Over the years, I have developed my morning routine while hiking – especially on the multi-day hikes:

  1. Wake up – the start of my morning routine. I usually go to bed early (see my full evening routine) and set my alarm rather early, usually matching the civil twilight – the limit at which twilight illumination is sufficient, under good weather conditions, for terrestrial objects to be clearly distinguished. That is enough to be able to cook and maximizes my time on the trail.
  2. Body check. I run through every part of my body as a routine check. How do I feel overall? How do my feet feel? My ankles? My calves? My knee? My upper leg, etcetera, etcetera. And then I especially check things that hurt the last day of hiking. How’s my sore knee doing, etcetera. Apply care when needed.
  3. Get warm. Get some clothes to keep me warm during breakfast.
  4. Check the weather. A quick look outside – how’s the weather. Check available apps, sites or other sources that will tell me what the day will look like (e.g. see my post on checking the weather for the Jordan Trail).
  5. Food. I cook my warm water for my breakfast and lunch (I store leftover cooked water in a thermos bottle) – see my separate posts on my favorite food on the trail and my food preparation routine and have my breakfast. I only use my pots for warming water, so I don’t have to clean them and I will wrap my trash in a trash compression bag.
  6. This day. While eating breakfast, I usually contemplate on the day ahead, as part of my morning routine. I take out maps and my notes I made beforehand (the day planning of the Jordan Trail gives quite a good impression of how I plan my days). How far will I be hiking? Will there be difficult parts because of navigation (no signage, difficult GPS, etc), terrain (steep climbs, difficult terrain) or other? Will I be able to reach my family at home? Are there resupply places for water or food? Etcetera.

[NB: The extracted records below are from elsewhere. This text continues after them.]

500 stands for zero in the data rows.
Some points, one per row:
[416 240 534 683 545 356 418 806 277  81 624 362 545 327 695 486 250 623 813 496  95 166 624 603 580 568 248 519 467 424 852 475 430 378]
[450 258 739 568 296 478 359 783 368 264 557 518 428 502 534 479 538 578 435 508 326 300 356 631 658 598 396 513 664 677 658 463 488 448]
[770 810 439 373 692 540 571 258 446 624 472 370 587 682 422 533 365 518 487 396 658 410 693 241 419 608 533 423 373 556 285 564 598 636]
[958 609 593 358 484 364 553 447 281 461 531 454 474 670 672 640 371 492 268 256 449 506 496 372 606 579 569 309 435 663 507 516 555 506]
[270 400 336 482 494 790 563 452 480 796 319 394 512 494  17 309 589 379 626 552 744 513 610 946 200 479 641 925 458 416 409 666 477 399]
[703 664 482 319 405 352 580 196 553 469 366 735 205 751 633 623 591 460 354 437 482 561 484 287 485 373 430  77 482 748 647 443 492 769]
[506 427 591 466 735 343 618 499 288 345 475 506 549 533 687 538 163 450 597 625 244 251 564 316 661 552 292 265 185 459 770 292 602 574]
[375 373 403 595 628 450 474 777 422 536 684 496 545 392 494 427 465 414 615 543 220 330 576 475 590 638 582 484 583 432 473 557 552 352]
[481 419 542 413 609 505 414 427 358 325 315 440 406 570 542 521 412 455 634 370 488 230 539 471 554 403 593 267 385 330 554 402 610 486]
[129 287 571 683 650 808 655 676 331 435 461 241 625 245 355 276 533 455 868 746 407 422 660 817 372 428 494 620 550 476 596 654 485 256]
[410 324 680 570 454 179 395 714 384 170 514 463 381 414 862 391 296 598 548 418  73 171 165 179 549 565 152 337 533 323 685 204 384 471]
[598 491 447 532 595 388 576 544 311 444 397 306 640 425 617 454 257 356 578 561 266 517 451 593 644 545 498 484 320 594 673 634 464 306]
[407 297 403 604 538 684 481 592 388 637 314 389 372 336 523 378 383 480 810 741 348 317 528 799 237 468 465 368 504 496 779 572 495 540]
10 more points follow, each with its number after it:
[297 606 530 385 317 562 441 561 755 606 522 733 423 415 259 298 716 598 305 520 706 590 414 647 396 326 765 496 560 514 390 554 537 378] 0
[701 480 483 363 595 439 573 493 476 129 560 556 467 691 751 527 414 611 303 328 312 470 495 278 637 612 328 298 372 729 735 662 370 778] 1
[275 371 580 682 581 632 540 781 509 569 639 334 533 255 355 420 585 490 738 767 323 237 429 700 577 539 531 695 714 162 437 231 651 302] 2
[340 394 686 515 341 442 602 708 372 355 521 313 436 368 656 368 477 493 591 617 170 288 403 568 607 450 345 502 717 356 650 318 456 499] 3
[590 506 667 507 547 419 448 537 308 420 424 531 411 655 501 433 397 367 587 496 383 183 560 406 688 523 553 381 373 598 601 362 528 360] 4
[497 486 442 527 521 626 537 639 368 243 462 303 768 657 612 508 462 463 607 305 465 560 661 561 435 531 466 657 392 705 607 771 510 351] 5
[734 633 577 525 457 296 419 279 250 608 516 566 410 601 436 736 551 461 483 561 497 598 339 340 644 444 497 282 448 644 506 455 393 615] 6
[370 340 549 536 488 419 503 524 608 421 624 444 483 153 647 497 716 686 409 751 469 549 210 453 497 538 338 387 710 311 412 371 485 479] 7
[479 455 509 603 256 499 473 585 565 503 678 679 634 397 681 548 537 515 543 483 336 577 566 640 455 303 395 532 748 506 428 500 487 595] 8
[260 469 328 650 710 816 626 466 287 654 251 144 813 324 293 294 406 334 874 690 414 545 842 819 239 547 674 895 436 608 540 675 546 342] 9
Which three of these numbered points are nearest to each point below, looking only along the 7 directions in which the first points spread most? Their numbers follow each, nearest first.
[905 507 580 471 514  51 348 259 453  65 481 431 417 724 996 728 509 616 350 266 362 414 235  14 704 550 207  78 554 544 656 371 424 895] > 1 6 4
[828 607 609 502 457  95 405 524 468 376 804 807 540 685 779 814 324 573 221 466 254 663 350 162 857 558 359 109 296 575 436 430 443 581] > 1 6 4
[469 111 543 548 558 418 408 921 281  29 670 562 504 249 833 361 219 614 735 845   0  11 334 803 915 581 311 310 591 428 773 416 598 453] > 3 4 7
[497 238 487 688 881 611 422 854 123 456 554 240 635 386 439 400 187 390 840 729 195 116 582 573 777 722 493 539 419 309 659 358 574 193] > 2 3 5
[436 233 706 877 684 473 467 752 138 282 524 117 594 314 633 574 275 477 730 578 167 277 442 527 703 614 297 632 558 333 752 391 417 351] > 3 2 4
[ 95 331 546 690 586 562 357 589 428 402 484 554 464 447 499 528 434 490 786 792 284 359 417 558 452 226 593 406 538 396 683 290 453 554] > 3 7 2
[336 662 223 497 550 761 546 468 524 793 224 511 537 362 213 257 319 373 621 407 628 639 804 759 207 511 543 936 327 363 485 559 334 309] > 9 0 5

  7. Hygiene routine. Embracing the stink is part of multi-day hikes, but I try to keep to my rigid hygiene routine, depending on the facilities near my camp.
    1. I’ll brush my teeth.
    2. Use special body wipes to freshen up or use available water nearby (or take a shower/bath in the rare circumstance there is one).

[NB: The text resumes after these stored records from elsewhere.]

128 stands for zero in the data rows.
Some points:
[116  66 186  96 121 154 118 110 150  87 195  68 133 127 171 143 166 115
  85  97 126 167 126 147  85  88 153 108 128  87 115 117 103 164 136 111
  71 122 166 189 153 114 156 116 117  96 105 106]
[148 102 131 127  85  87  82  97 104  96 114 145  90 104 114  78  85 162
 118 125 143 137 128 146  46 101 179   0 103 125 132 178 116  77 143 119
 181 139  60 126 182  85 112 131 122 119 101  68]
[188  94 136 139 141 148 139 137 118  96  79  95 165  66  92 198 146 137
 119 128 162  75 137 128 120 126 157  82 160 106  47 139 159 102 182 111
 144 105 181 138 105 138 133  98 122  99 113 128]
[117 208 154  92 139 110 141 133 116 114 128 111 129 106  97 109 121  98
  81  73 114 142 136  48  61  92  64 106 141  54 118  88 189 122 140 168
 135  84 119 115 105  66 142 153  92  88  79 132]
[144 175 173 127 191 109 119 142  91 138 141  99  88  99 134 106 166  97
 121  99 123  88 202 129 120 110 164 126 106 177  82 129 153 100 145 181
  85  73  79 123 148 105 132 108 112 191 142 138]
[139 141 116 142 196  83 124  66 147 107 114 164 141 123 136 119 103 122
 146  88 123 106  67 178  88 103 196 152  85 137 135 126 165  99  73 131
 109 116 159 128 175 134  92 173 122  73 100 168]
[104 143 148 159 125 175 142 130  63 131 112 174 180 151 126 125  69 183
  83 123 166 155 133 131 100  76 142 108 108 156  94 115 124 155 139 149
  71  99 116 118  89 155 109 180  69 138 126 103]
[133 138 132  92 134 169 166 146 123 114 131 184 126  92 178  98 123 111
 174 164 140 157 127 170 135 125 139 114 187  51 167 107 104 146 185 129
 167 124 104 131 165 135 103 130 117 151 135 190]
[162  87 162 134  76 101 117 127 194 141 169 162 138  64 144 123 134  93
 161 131 161 135 119  87 125 182 143  96 133 140 135 159 147 164  83 164
  97  85 155 106  76 129 142 145 103 130 137  96]
[147 152 151 103 134 158  62 104 114  98  61 127 103 106  73 189 105 103
 177 128 133 139 143 156  88 103 113 117 111  99 169 119  66 131  81 111
  80  97 120 101  80 133 164  83 160 127 103 126]
[ 92 116 108  56  76 118 131 160  97  72  94 129 124 121  84 115 139  95
 109 115 128 101 150 161 167 151 163 174  75 136 144  82 154 138 128 135
 149  81 140 187 106  74  92 131  94 148  75  63]
[ 55  94 113 187 126 145 106 153 126 118 112  48 164 112  89 125 159  99
 122 109  97 128  85 127 128 147 159 124 186  97 173 180 135  94 141 173
  79 142  89 110 139 127 148 142 114 127 104 119]
[189 146 111 145 100  92 150 149 139 135  78 104  62 146 137 153 160 188
  92  94  96 164  82  97 148 115 147  74 121 111 174  85 140 140 140 125
 100 140 164 131 113 105 105 109 126 171 173 134]
[108 123 115 121 176 104  98 201  96 106 225 112 181 113 114 136 135 165
 152 120 153 100 143 124  97 106  92  84  69 127 183  76 153  72 129 111
 140 132 131 129  85 122 104 153 149 135 134 124]
[109 115 114 105 112 165  79 183 151  96 112 134 112 111 169 133 112 133
  97 119  68  77 149 169  92 107 119 110 153 165 103  56 199 163  76 132
 141 163  68  87  88 125 129 133  99  75 145 128]
[104 144  75 138  97  91 180 189  97  95 117 137  73 122 113 110 136  42
  97 127 131  92 162  90  53  95 141 129 152 131 129 103  90  95 109  75
  91  99 175  99 146 150 119 149 125 112 159  80]
[ 95 116 168 153 147 176 169 116 156 121 104 147  64 130 134 106 181 126
 115 165 132 117 173 124 146 114 123  81  60  79 151 169 171  78 127 104
  98 142 133 137  65 145 119 105 115  64 104 125]
[ 89 121 172 109 129 129  63 146 184 163 134 113 104 183  96 135 118 127
 106 165 117  96  90 151  85 114 150 115 136 109 122 149 128  97 163 104
 128  47 168  85 104  90  61  85  68 122 149 137]
[152 143  94 110 150  88 122 162 137  89 104  62  87 133 183 144  94 139
 112 178 197  93 131 117 119 112 121 160  95 104 147 135 124 156 162 195
 116  77  80 120 139 132 109 136 136  57 128  62]
[112 169 138 146 101 126 141 105 145 135 141  89 138 111 100  61  85 151
  75 116 138 162 141 214 135 138 156 132 124 115  94 104 138  89 113 151
 172  92 158  96  99 138 168 135 214 107 167 111]
[ 87 114 104  91 150 167 126 108 144 139 115  78  71  35 143 131 104 147
 104  93 112  90  94 125 149 120  91  98  99 111  93 168  86 152 136  91
 109 132 157  95 114  78 101 192 124 163 111 124]
[ 81 100  71 163 107  59 105 175 135 138 111 177 126 103 118 119 157 182
 127 124 150 152 178 118 104 126 107 180  94  74  61 105 119 152 139 117
  99 103 107 112 149  71 136  83 138 103  83 132]
[ 99 171 110 161 111 115 108 129 134 122 134  55 117 142 184 159 133 101
 162 136 125 172 104  99 162 105 168  83  99  90  69 118 111 115  86  87
 171  96 110  98  88 157 109 108  80 160  65 132]
[119 143 134  83 111 135 149 113 118 136 116  71 144 148 102 133 127 158
 156 151 127 129 142  63 108 136 180 143 109 168 145 174 130 157 135  58
 137 135 106 144 114  79 194 156 118  90 166 190]
[115 166 122 130 154  76 174 119 199 159 106 115 164 130 156 195 114 105
  95 174 123 134 163 188 106 144 132  74 155 145 147 123 110  96 134 112
  83 148 119 136  97  39 139 127 108 139  84  91]
[ 98 146 124 105 149 113 136 115 154 120 179 134  80 182  79 187  98 145
 130  80 110 124 176 120 129 154 146 112 159 133 124 168 135 184 171 148
 136 164 139 126 123 183 101 116 168 125  83 106]
[106  96 156  73 114 132 121 141 177  85 112 113 134 137 119 148  74 130
 116 129 166 141 154  88 204 117 122  72 150 139 132 108 173  80 106  96
  54  84 121  99 197 111 129 128 149 137 114 153]
[147 101 175  89  91 129 132 155  99 142 146 143 101 113 140 224 113 124
  83 165  80 162 127 115  99 160 151 166  92 104 116 141 114  36 125 156
 133 136 135  88 123 124 128 167 127 122 101 147]
[115 101 129 161 135 160 132  98 152 173 105 136 138 110 139 152 106 129
  95 173  77  92 106  70 112  87  90 130 127 144 153 129 137 123 108 123
 165  73 123 203 141 137 112  97 182 157 101 106]
[144  91 134 104 121 170 180 120 136 126 122 110 111 181 134 102 140 120
 169 111 165 128  60 114 102 113 107 137 126 171 105 103 129  92 161 158
 120 164 145  60 121  99 159  81 131 138  57 105]
[113 125 157 112 165 105 162 110 116  97 151 120 147 104  59 130 122 108
  89 229  86 117  72 108 128 149 159  75  90  94  98  88 136 174 118 120
  94 152 107  82 137 118 115  78 133 121 138 108]
[130 122  98  91 177 148  94 141 163 161 110 142 114 138 111 177 142  75
  88 106 178 172  88 137 124 125 128 127  84  72 113 150 192 116 141  77
 141 139  96 123 140 129 180 137 106 177 183  67]
[148 140  93  95 129 115  62  90 124 121 135 129 127 130  90  99 173 116
 125 165 114 165 118 122 150 156  53 120 166 167  90 141  92  87 136 131
 104 139 145 169 121 156 105 128  84  94 133 132]
[138  97 180 206 115 124 132  93 107  98 143  84  85 157 104 162  71 129
 164 141 147 101 149 142 134 159  72 151 147  83 122 109 153 128  97 102
 137 152 146 125 159  79 124 132  69 146 150 104]
These points spread out most along one direction. Take the direction at right angles to it along which they spread out most. Go by this last direction. How far along it is each point below, from 0 to 99? The average is 50, and the first point in the table lies past the average. One standard deviation of the points above along it is 16.
[ 81 100  71 163 107  59 105 175 135 138 111 177 126 103 118 119 157 182
 127 124 150 152 178 118 104 126 107 180  94  74  61 105 119 152 139 117
  99 103 107 112 149  71 136  83 138 103  83 132] 68
[147 101 175  89  91 129 132 155  99 142 146 143 101 113 140 224 113 124
  83 165  80 162 127 115  99 160 151 166  92 104 116 141 114  36 125 156
 133 136 135  88 123 124 128 167 127 122 101 147] 51
[ 87 114 104  91 150 167 126 108 144 139 115  78  71  35 143 131 104 147
 104  93 112  90  94 125 149 120  91  98  99 111  93 168  86 152 136  91
 109 132 157  95 114  78 101 192 124 163 111 124] 55
[119 143 134  83 111 135 149 113 118 136 116  71 144 148 102 133 127 158
 156 151 127 129 142  63 108 136 180 143 109 168 145 174 130 157 135  58
 137 135 106 144 114  79 194 156 118  90 166 190] 52
[147 152 151 103 134 158  62 104 114  98  61 127 103 106  73 189 105 103
 177 128 133 139 143 156  88 103 113 117 111  99 169 119  66 131  81 111
  80  97 120 101  80 133 164  83 160 127 103 126] 51
[148 102 131 127  85  87  82  97 104  96 114 145  90 104 114  78  85 162
 118 125 143 137 128 146  46 101 179   0 103 125 132 178 116  77 143 119
 181 139  60 126 182  85 112 131 122 119 101  68] 0
[133 138 132  92 134 169 166 146 123 114 131 184 126  92 178  98 123 111
 174 164 140 157 127 170 135 125 139 114 187  51 167 107 104 146 185 129
 167 124 104 131 165 135 103 130 117 151 135 190] 38
[109 115 114 105 112 165  79 183 151  96 112 134 112 111 169 133 112 133
  97 119  68  77 149 169  92 107 119 110 153 165 103  56 199 163  76 132
 141 163  68  87  88 125 129 133  99  75 145 128] 51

    3. When using the toilet (if there isn’t one available), I will dig a hole away from water sources and the trail (and snakes), drop my stuff and pack my paper/wipes in my trash compression bag.
    4. Nope, no number four. No deodorant, hair gels or waxing. You’re on the trail, silly.
  8. Pack my tent. I make sure my tent is packed first, ideally with as little sand/dirt as possible and dry – if not, I’ll pack it any way and pack it in a waterproof compression bag to keep the rest of my gear dry.
  9. Pack my gear. Pack my last pieces of gear:
    1. Repack my snacks, power gels, etcetera for the day so I can access them easily.
    2. Double check if I have enough water and if not, refill or plan on refilling later on the day (e.g. see my water planning for my Jordan Trail hike).
    3. Double check if the battery of my key electronics (GPS, phone, Garmin InReach Mini) are still ok and if not, recharge them in the first kilometer of my hike with my battery pack.
  10. Check in with my family. After issues I had with my connectivity on the Laugavegur trail (and my family was rather worried), I bought a Garmin InReach Mini and I prepared a standard message for when I would start hiking on a specific day. It sends my location and time of start, so they know I’m alright.
  11. Head out on the trail. Off for another great day on the trail.

That’s my morning routine. Are you missing something? Things you do on the trail?